Le dialogue interreligieux est une initiative chrétienne. Il englobe toutes les religions dont le bouddhisme et l’hindouisme. Il a été initialisé en 1999 par le cardinal Ratzinger, qui deviendra pape sous le nom de Benoît XVI en 2005 et démissionnera, fait exceptionnel, en 2013. Si à l’origine l’objectif était ambitieux comme le laisse supposer la déclaration du chrétien, Samir Khalil Samir pour qui « le devoir apostolique oblige les chrétiens à aider les musulmans à décanter leur foi, pour découvrir ce qu’elle offre de pierres d’attente (sic ?) et finalement pour s’ouvrir à l’Évangile qu’ils croient connaître à travers le Coran, alors qu’ils l’ignorent. En suscitant le désir d’une spiritualité plus exigeante, on permet la rencontre avec le Christ des Évangiles et pas seulement celui du Coran ». Si on lit entre les lignes, le dialogue consiste donc à faire reconnaître aux musulmans que Jésus est le fils de Dieu, dieu lui-même ! La position de l’Église n’a pas changé depuis Pierre de Montboisier, dit le Vénérable, qui en 1156 publia « Contre la secte des Sarrasins » après avoir fait traduire la Coran en latin. Pourquoi, dit-il, « S’ils adhèrent à une partie des Écritures, n’ont-ils pas adhéré à tout ? De deux choses l’une, soit le texte est mauvais et il faut le rejeter, soit il est vrai et il convient de l’enseigner ».
Aujourd’hui l’objectif est plus prosaïque. Le cardinal Jean-Louis Tauran a écrit dans l’Observatore Romano fin 2017 : « Malgré les positions qui peuvent parfois sembler distantes, il faut promouvoir des espaces de dialogue sincère. Malgré tout, nous sommes vraiment convaincu qu’il est possible de vivre ensemble ». L’objectif est donc de vivre ensemble dans la paix et le respect mutuel avec les fidèles des autres traditions.

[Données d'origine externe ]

What can hang from each mark
j864: j462 j920
j920: j162 j222
j986: j513
j860: j986
j222: j863
j462: j192 j864 j916
j490: j863
j487: j192 j626 j916
j805: j490
j916: j462 j487
j513: j805 j986
j917: j805 j863
j863: j162 j490 j917
j162: j863 j920

Every row comes from one small tree of marks. The marks that hang from a mark follow it in brackets, in the order of their numbers. Every link used is in the known rows. Which tree was each row made from?
In the rows, 128 means zero.
Known rows
j805{j490{j863{j162 j917}}}: [151 137  72 124  93  68 109 139 153 123 122 150 155 102 104 169  94 144
 130  98 138 134 147 113  74 107 102 156 105 141 145 128  85 100 146 129
 122]
j513{j805{j490{j863{j162 j917}}} j986}: [120 189 110 110 106  76  87 117 123 132 137 152 170  90 104 122  78 156
 115 103 163 209 153 102  35 136  88 127 131 111 134 154  38  92 138 153
 116]
j917{j805{j490} j863{j162{j920}}}: [140 126 103 145  69  88 139 124 160 181 141 194 126 136 133 198  88 186
 121  82 127 166 158 167  83 113 113 161 172 118 162 126  54 188 154 152
 160]
j860{j986{j513{j805{j490}}}}: [ 98 156 123 153 114 149 133 103 175 115 108 133 145 123 126 127 113 147
 142 134 139 178 155 141 108 155 108 138 108 161 143 138  66 124 152 131
 122]
j162{j863{j490 j917{j805}} j920{j222}}: [162 148 115 126 116 103  68 120 141 157 118 133 117 156 139 193  83 114
 121 107 149 179 156  87  80 117 116 132 110  87 121  63  67 169 178 133
 123]
j513{j805{j490{j863}} j986}: [127 192 123 110 106  78  85 111 131 131 139 158 166  93 109 139  85 152
 125 111 161 206 155 101  39 143 103 130 133 115 127 166  32  92 131 154
 107]
j916{j462{j192 j864{j920{j162 j222}}}}: [181 125 162 164 113 127  83 149 140 101 103 115 151  87 137 147  90 136
 180 142  91 135 163 105 126 119 144 139 105 138 155 148  47 115 115  82
 102]
j864{j462 j920{j162 j222}}: [200 125 134 173 184  90  72 162 127 129 109 107 124 103 144 176 102 136
 136  62  67 124 185  90  76 149 123  80 125 110 139 132  43 158 136  67
 122]
j916{j462 j487{j192}}: [ 83 149 102 123 102 173  73 116 152 127  53 130 172 126 162 100  73 139
 159 175 105 139 166 125 103 100 120 158  84 165 133 135  40  80 159 114
  94]
j513{j805{j490{j863{j162{j920{j222}} j917}}} j986}: [151 185 119 110 115  75  79 130 123 127 141 150 164  92 119 136  69 152
 113  97 164 203 154  97  35 136  94 128 137 104 143 143  20 103 147 151
 115]
j162{j863{j490}}: [ 97 159 109 119 103 101  88  77 153 142 131 136 142 159 125 153 127 109
 140 124 148 169 165  96  85 128 133 128  93 129  90 115  95 140 144 121
 118]
j920{j162}: [184 130 127 157 140 120  78 110 146 116 126 145 157 131 137 138 123 107
 169  90  99 117 151 117  98 125 120 119 113 154 139 152 112 142 141 113
 119]
j986{j513{j805{j490}}}: [ 94 154 128 136  88 120 106  89 154 121  96 173 180 129 127 140 103 156
 114 104 123 168 153 139  79 151 108 159 110 135 122 141  87 102 163 110
 117]
j986{j513{j805{j490{j863{j162{j920} j917}}}}}: [107 149 113 135  87 109 107  89 155 111  97 161 189 126 117 147  99 160
 111  94 129 175 147 119  71 133  91 165 115 129 140 125  81 102 181 109
 118]
j490{j863{j162}}: [143 146 105 133 111 100 104  95 169  89 130 111 164 142 130 144 139 140
 137 109 124 130 143  94  76  94 107 144 120 143 135 148  89 116 134 105
 128]
j917{j805{j490{j863{j162{j920{j222}}}}}}: [176 136 113 146  96  89  88 142 169 152 118 164 132 136 143 192  93 168
 110  92 124 147 155 140  80 101 115 159 135 110 146 124  58 135 141 128
 127]
j490{j863{j162{j920}}}: [163 139 112 133 116 100 105  98 178  88 138 115 165 144 133 161 135 138
 140 102 122 135 141  79  81  91 106 155 127 136 145 138  79 128 145 107
 123]
j916{j462{j864{j920{j222}}} j487{j192 j626}}: [107 170 116 120  96 173  79 129 142 130  60  95 165 120 143  86  76 134
 190 184  63 137 183 109 101 108 100 141  62 169 141 117  18  91 145  84
  87]
j222{j863{j162{j920} j490 j917{j805}}}: [117 134 121 126  99 110 123 107 121 126 109 158 173 125 129 143 102 165
 149 116 131 160 176 131  91  70  77 130 124 103 134  92 127 151 160 117
 146]
j462{j192 j864 j916{j487}}: [170 139 162 126  97 137 138 140 153 140 105 131 193  84  78 119  99 155
 182 205 119 163 154  89 116 113 152 185  92 133 119 134  98 123 123  98
  98]
j487{j192 j626 j916{j462{j864{j920}}}}: [128 192 106  58  92 165  78 115 132 150 100 102 126 120 102  76 103 129
 176 165  89 101 150 130 129 114  95 109  76 147 132 106  55  97 150 121
 117]
j513{j986}: [130 174 132 115 132 119  85 102 129 120 120 137 138 114 133 120 117 134
 140 135 124 174 140 107  63 152 125 123 127 119  97 152  78 121 119 150
 140]
j916{j462 j487{j626}}: [ 87 167  96 126  94 167  69 102 151 126  69 128 181 131 162  77  74 127
 185 153  80 133 177 121  90 106 105 158  79 175 125 138  54  97 137  89
 103]
j916{j462}: [111 139 121 137 112 137  69 121 147 103 101 141 145 119 159 131  87 132
 158 122 110 129 161 121 116 119 128 142 117 139 137 142  65 102 121  99
 119]
j490{j863}: [147 152 113 127 111 105 100 101 164  94 118 117 148 134 124 170 133 133
 152 129 124 131 139  89  79 105 112 142 117 146 125 155  93 112 130 117
 117]
j513{j805{j490} j986}: [119 187 132 110 112  90  88 118 125 145 142 170 160  93 116 124  80 153
 121 107 158 204 159 116  49 155 106 125 131 110 120 159  40 101 128 155
 114]
j162{j863{j917} j920}: [139 149 109 122 133 128  89  88 166 145 137 140 127 141 116 182  91 121
 156 136 143 171 138  57  94 132 118 147 106 113 119  82  93 154 169 141
 112]
j462{j192 j864{j920} j916{j487}}: [177 126 175 149 103 133 145 155 152 148 107 126 190  78  70 126 109 151
 173 199 112 168 164  82 105 123 146 186  81 115 126 125  77 131 117  75
  96]
j916{j462{j864{j920{j222{j863}}}} j487{j192}}: [100 149 132 133  99 168  83 136 142 128  50 115 177 109 158 110  68 148
 189 198  87 144 185 113 105  98 116 148  74 160 147 120  17  87 147  91
  86]
j920{j162{j863{j490 j917{j805}}} j222}: [201 146 111 154 136  98  39 131 119 134 113 129 130 143 154 150  91  88
 138  89 125 132 164 123  70 122 128  98 108 130 134 112  82 155 165 119
 127]
j490{j863{j917}}: [139 150  95 123 110 109 101 116 142  98 101 110 144 118 107 163 112 136
 152 133 130 140 130  84  71 102  87 135 107 139 130 136 108 108 141 125
 126]

Write each row's tree
[224 137 126 155 145 109  66 147 115 120 109 162 139 105 163 158  76 125
 164 111 112 100 168 151  80 108 126 109 128 140 152 129  99 141 156 125
 128] => j920{j162 j222{j863{j917{j805{j490}}}}}
[177 143 168 139 103 138 145 143 149 146 112 118 187  81  57 109 111 144
 184 200  98 162 168  83 101 125 135 182  75 122 121 123  84 134 118  70
  97] => j462{j192 j864{j920} j916{j487{j626}}}
[124 195  89  49  97 169  71 105 134 144 100 115 124 127 115  71 101 124
 158 158 104  91 144 144 126 111 103 113  90 149 122 115  68  92 162 136
 122] => j487{j192 j626 j916{j462}}
[158 148 124 136 171 114  90 167 129 147  92 106 132 100 115 138  87 144
 121 117  80 134 193  90  65 146 125 111 114  91 119 105  29 135 141  62
 117] => j864{j462{j916{j487{j192 j626}}} j920{j222}}
[126 143 117 144 156 111 105 144 140 152  97 118 155 100  96 136  98 149
 141 108  78 155 192  76  71 142 111 125 110  96 116 114  53 138 128  54
 118] => j864{j462{j916{j487{j626}}} j920}
[123 151 117 135  93 107 100 101 149 107  97 157 182 127 131 148  93 155
 105  91 129 166 149 126  66 135  99 160 116 127 143 123  72 105 181 107
 119] => j986{j513{j805{j490{j863{j162{j920{j222}} j917}}}}}
[164 182 114  91  88 144  71 104 141 149 120 115 149 112 110  86 102 118
 194 145  94 114 155 117 120 118 121 126  78 154 128 126  70 123 132  98
 118] => j487{j626 j916{j462{j192 j864{j920{j162{j863}}}}}}
[128 117  94 121  97  87 110 139 115 119 114 123 172 135 120 122 108 127
 114  54 130 162 158 102  87  92  59 126  99 101 145  74 109 155 175 104
 151] => j863{j162{j920} j490 j917}
[195 134 127 168 187  86  62 153 132 140 121 119 129 102 114 166  93 114
 133  80  93 139 193  74  69 153 147  98 130  87 134 112  35 153 138  59
 118] => j864{j462{j916} j920{j162{j863} j222}}
[131 135 118 132 113 120 125 109 142 132 120 176 163 110 130 156  86 182
 157 133 129 144 166 133  94  84  91 147 130 114 141 101 122 142 154 131
 140] => j222{j863{j162{j920} j917{j805{j490}}}}
[ 92 160 132 154 121 163 131  93 172 108 107 121 144 132 133 117 121 147
 144 140 134 177 152 135 110 155 105 132 109 158 138 142  72 131 148 127
 125] => j860{j986{j513{j805}}}
[228 139 172 152 118 130 121 158 140 139 112 114 186  80  78 109 105 124
 188 183  89 143 172  90  94 124 146 167  80 129 137 124  70 143 126  64
  94] => j462{j192 j864{j920{j162 j222}} j916{j487{j626}}}
[191 132 150 128 130 119  94 140 140 123 117 149 133 130 162 188  90 143
 144 114 123 136 160 112  94 105 114 135 134 101 138  93  84 164 160 122
 129] => j162{j920{j222{j863{j490 j917{j805}}}}}
[164 144  94 156 127 105  64 100 146 153 122 158 144 130 114 157  95 108
 163 103 122 149 152 109  85 125 117 126 103 145 136 125 103 141 158 135
 117] => j920{j162{j863{j917{j805{j490}}}}}
[116 161  99 111 147 118  96 124 140 141  97 124 157 108 109 126  83 155
 155 115  86 146 177  89  88 129 119 123 125 122 105 127  83 125 134  87
 122] => j864{j462{j916{j487{j626}}}}
[ 95 158 112 133  84 113 105  92 146 114  87 160 181 122 113 145  97 155
 116 108 130 171 146 128  70 140  92 159 108 136 129 137  90  92 171 115
 117] => j986{j513{j805{j490{j863{j917}}}}}
[144 141 104 145  87  91  97 128 168 155 114 167 139 136 130 178 102 170
 116  97 124 153 155 144  81 101 108 158 128 119 135 137  75 126 133 129
 129] => j917{j805{j490{j863{j162}}}}
[124 137  94 134 101 116  98 150 125 161  90 159 122 111 111 158  72 165
 126 115 126 154 142 137  86 120  79 137 106 110 128 110 114 127 146 145
 142] => j863{j917{j805{j490}}}
[ 97 157 104 152 109 137 134 104 169 105 104 118 153 118 115 121 110 151
 137 131 143 182 150 132  96 140  91 140 106 160 155 133  66 118 160 129
 127] => j860{j986{j513{j805{j490{j863{j162 j917}}}}}}
[114 142 136 139  82 162  94 125 156 124  63 120 195  99 150 112  70 159
 194 187  92 158 164 107 117  98 135 172  79 173 134 151  52  96 130  95
  88] => j916{j462{j192 j864} j487}
[157 153 139 135 114 140 110 140 138 152 102 120 183 108  68  93 111 113
 197 168  82 151 180  83  94 123 104 148  74 133 147 101  65 126 137  72
  97] => j462{j864{j920{j162}} j916{j487{j192 j626}}}
[177 148 112 130 132 113  69 125 160 163 130 152 107 141 141 202  64 132
 127 124 148 164 147  86  82 131 131 148 117  97 129  71  62 161 173 146
 118] => j162{j863{j917{j805{j490}}} j920{j222}}
[ 83 178 104 104  88 176  82 107 147 129  61 100 175 123 135  80  76 140
 207 188  67 144 174 110 113  99  96 144  67 182 134 125  43  83 146 101
  90] => j916{j462{j864} j487{j192 j626}}
[104 133 106 122  72  87 146 106 127 133 139 147 148 145 131 144 128 142
 133  84 132 151 163 147  80 119 108 126 145 140 134 137  87 182 148 124
 166] => j917{j863{j162 j490}}
[172 148 137 121 114 145 127 118 155 137 115 144 181  96  85 102 105 135
 153 188 126 139 155 113  92 119 153 188  99 129 100 140 111 125 137 103
 107] => j462{j192 j916{j487{j626}}}
[112 151 122 138  88 109 109  82 165 108 106 164 192 133 125 150 108 156
 112  92 126 172 151 123  74 134 103 168 118 132 140 135  72 104 174 105
 114] => j986{j513{j805{j490{j863{j162{j920}}}}}}
[148 141 107 144  87  94  94 131 165 158 108 168 131 130 126 191  98 168
 122 108 125 154 152 142  82 106 110 157 127 119 131 139  76 124 131 134
 124] => j917{j805{j490{j863}}}
[228 129 139 167 178 102  88 165 128 138 102 107 154  74 104 147  91 132
 140 109  73 134 190  87  70 139 146 118 116 106 132 133  45 152 143  54
 107] => j864{j462{j192 j916{j487{j626}}} j920{j162 j222}}
[152 138  96 137 107 104 100 113 157 108 113 115 155 135 118 164 110 155
 131 103 124 153 133  87  72  81  76 148 126 118 151 116  89 131 154 118
 136] => j490{j863{j162{j920} j917{j805}}}
[ 88 169 114 121  91 173  87 117 145 134  61  99 173 118 127  85  82 137
 200 186  63 147 182 104 104 107  92 144  60 171 141 120  27  88 143  87
  87] => j916{j462{j864{j920}} j487{j192 j626}}
[217 126 191 148 123 113 132 173 140 127 131 122 150  75  77 149 112 142
 156 177 120 147 160  89 113 136 161 163 105  93 130 121  77 140 109  77
 112] => j462{j192 j864{j920{j222}} j916}
[138 119 120 127 100  85 111 118 147 113 137 133 179 157 144 130 139 123
 115  48 124 152 170 111  96  96  94 136 114 110 138  99  87 160 159  91
 139] => j863{j162{j920} j490}
[136 195  97  66  98 161  66 100 135 154 105 103 130 125  98  79 105 114
 186 162  93 108 152 121 125 115 104 106  73 153 135 106  51 102 159 123
 111] => j487{j192 j626 j916{j462{j864{j920{j162{j863}}}}}}
[171 180 126  83  88 148  76 133 133 142 113 110 138 108 127  84  96 132
 176 145  91  99 155 129 118 119 119 125  83 145 126 125  63 120 126  94
 126] => j487{j626 j916{j462{j192 j864{j920{j222}}}}}
[157 140 128 121 157 106 115 132 142 125 116 125 143  82  92 164  93 169
 139 124 107 147 158  92 111 134 150 127 142 103 103 147  98 131 130 101
 122] => j864{j462{j192 j916}}
[ 93 155 109 134  83 110 107  90 151 109  93 158 188 126 116 134 101 159
 110  99 129 171 149 131  68 134  90 160 109 136 134 135  89  94 174 109
 122] => j986{j513{j805{j490{j863{j162 j917}}}}}
[157 142 130 121 127 110  95 143 109 103 111 134 142 124 168 129  96 139
 129 121 130 111 175 142  76 103 115 110 117 122 122 108 103 140 149 109
 147] => j920{j222{j863{j162 j490 j917}}}
[124 198  98  46  90 168  76 109 132 145 100 102 126 124 107  73  99 132
 180 167  95 100 146 134 136 109  98 109  83 154 128 112  65  94 153 130
 119] => j487{j192 j626 j916{j462{j864}}}
[159 139 112 154 167 110  90 139 133 150  96 117 161  96  86 132 102 128
 155  99  66 147 192  79  76 136 111 110 109 110 137 120  51 137 148  61
 108] => j864{j462{j916{j487{j192 j626}}} j920{j162}}
[169 143 126 132 129 115  92 149 125 123 115 156 130 116 168 145  78 161
 128 131 128 107 169 156  77 108 121 127 126 120 129 112  95 135 143 123
 143] => j920{j222{j863{j162 j917{j805{j490}}}}}
[127 135 137 121 107 104 128  91 141 104 132 158 182 133 143 143 127 147
 161 114 128 140 183 121  99  82 107 135 126 122 129 111 117 148 151 104
 133] => j222{j863{j162{j920} j490}}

Le pape François à Abu Dabi
Un rapprochement doctrinal est-il possible avec l’islam ? Chrétiens, juifs et musulmans ont le même dieu et un ancêtre commun : Abraham. Voici deux points fondamentaux qui devraient permettre le rapprochement. Mais Allah peut-il être identifié à YHWH ? Est-ce le même dieu ?
Le même dieu ?
Tout le laisse penser. Ne lit-on pas dans le Coran : « Nous avons envoyé sur les traces de Noé et d’Abraham d’autres messagers comme Jésus fils de Marie à qui nous avons donné l’évangile… » (Co. 57, 27). C’est donc Allah qui guidait les prophètes juifs et Jésus. Pourtant le dieu du Coran est à l’opposé du dieu de la Bible, comme le montre ce qui suit.
Dans la suite de l’exposé, j’emploierai le mot Dieu pour le dieu des juifs et des chrétiens et Allah (al ilal : littéralement la divinité, le dieu) pour le dieu des musulmans. Ce chapitre est inspiré de l’ouvrage de Christian Makarian : « Le choc Jésus-Mahomet » (CNRS 2008)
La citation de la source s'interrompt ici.